By Zuhura Ismail, 12A
Are you confused? Do you feel uncertain? Don’t worry. You’re not the only one.
Welcome to the post-modern era: an age of confusion, fragmentation, and identity crises. Unanswered questions everywhere! You know everything, and you know nothing—proof that Jon Snow is a post-modernist, perhaps?
As Jencks (1996) states, post-modernity ‘is a time of incessant choosing.’ Never before did we, as individuals, have the opportunity to become so many things. By that, I do not refer exclusively to professional diversity—I speak in terms of identity.
We used to live in a time where our identities were centred and fixed. We knew what was what. Everything was clear-cut. Whether it was your religion, your class, your gender, or your ethnicity, the lines were drawn with bold lines.
Now, those lines may not even exist.
We are forced to confront a world so vast and deep we cannot sail its horizons, nor divine its depths. Each of us is a fish swimming in that endless sea, discovering our place, and ourselves, looking for answers that may never be found.
In the post-modern world, we have undergone a process of de-fragmentation: while you are still socialised into specific roles and expectations, you have a range of possibilities.
Consider it as a butterfly effect.

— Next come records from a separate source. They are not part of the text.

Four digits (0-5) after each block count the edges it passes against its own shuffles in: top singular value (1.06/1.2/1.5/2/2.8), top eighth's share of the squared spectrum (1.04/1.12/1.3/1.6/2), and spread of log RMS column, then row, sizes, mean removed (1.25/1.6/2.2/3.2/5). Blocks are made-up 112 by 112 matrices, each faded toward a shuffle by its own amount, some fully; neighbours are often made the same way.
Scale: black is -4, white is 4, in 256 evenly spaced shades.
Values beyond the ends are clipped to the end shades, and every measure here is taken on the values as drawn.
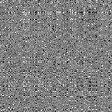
5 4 3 3
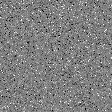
0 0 0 0
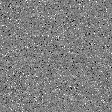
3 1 0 0
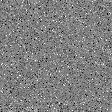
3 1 0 0
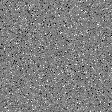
0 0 0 0
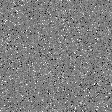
1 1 0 0
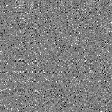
4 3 2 2
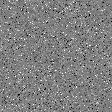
0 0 0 0
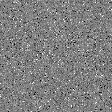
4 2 1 1
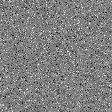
2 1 0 0
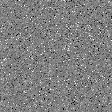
3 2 1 0
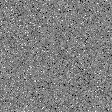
0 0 0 0
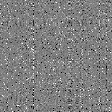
4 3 2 1
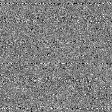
2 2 0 3
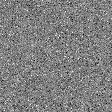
0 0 0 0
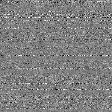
2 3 0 4
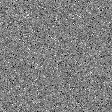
0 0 0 0
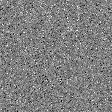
0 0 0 0
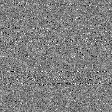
1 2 0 3
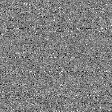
1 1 0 3
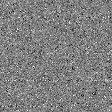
0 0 0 2
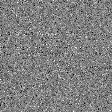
1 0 0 2
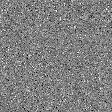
0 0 0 1
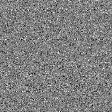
0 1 0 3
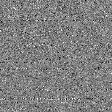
1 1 0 3
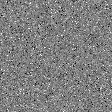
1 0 0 0
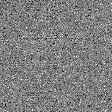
3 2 0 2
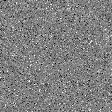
2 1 0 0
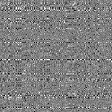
5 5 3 4
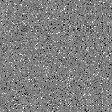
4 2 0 1
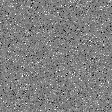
2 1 0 0
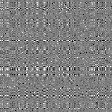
5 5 3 4
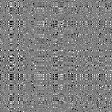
5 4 3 3
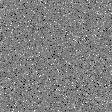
2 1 0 0
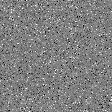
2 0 0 0

At a given point in time, you face an infinite number of choices, and a single decision can lead to contrasting outcomes… so what if you choose something else altogether? What if you, an accountant, wake up one morning and realise you have missed your calling as a scientist? How can you be sure of who you are, when there is so much you can be?
As you can imagine, identity crises are not a rare occurrence.
Post-modernity, therefore, is increasingly focused around the validation of personal experience. Individuals are continuously searching for meaning in their lives (42, anyone?), and they do it in ways that are suited to themselves. Some turn to religion; some turn to work. Either way, individuals continue to ask this question: who am I?
The answer is simple, and complicated, at the same time: you are everything you think yourself to be. Not very helpful, maybe, but true.
What, however, is post-modernism? Generally speaking, it is a Sociological perspective. For some, it may even be a meta-narrative, but I digress.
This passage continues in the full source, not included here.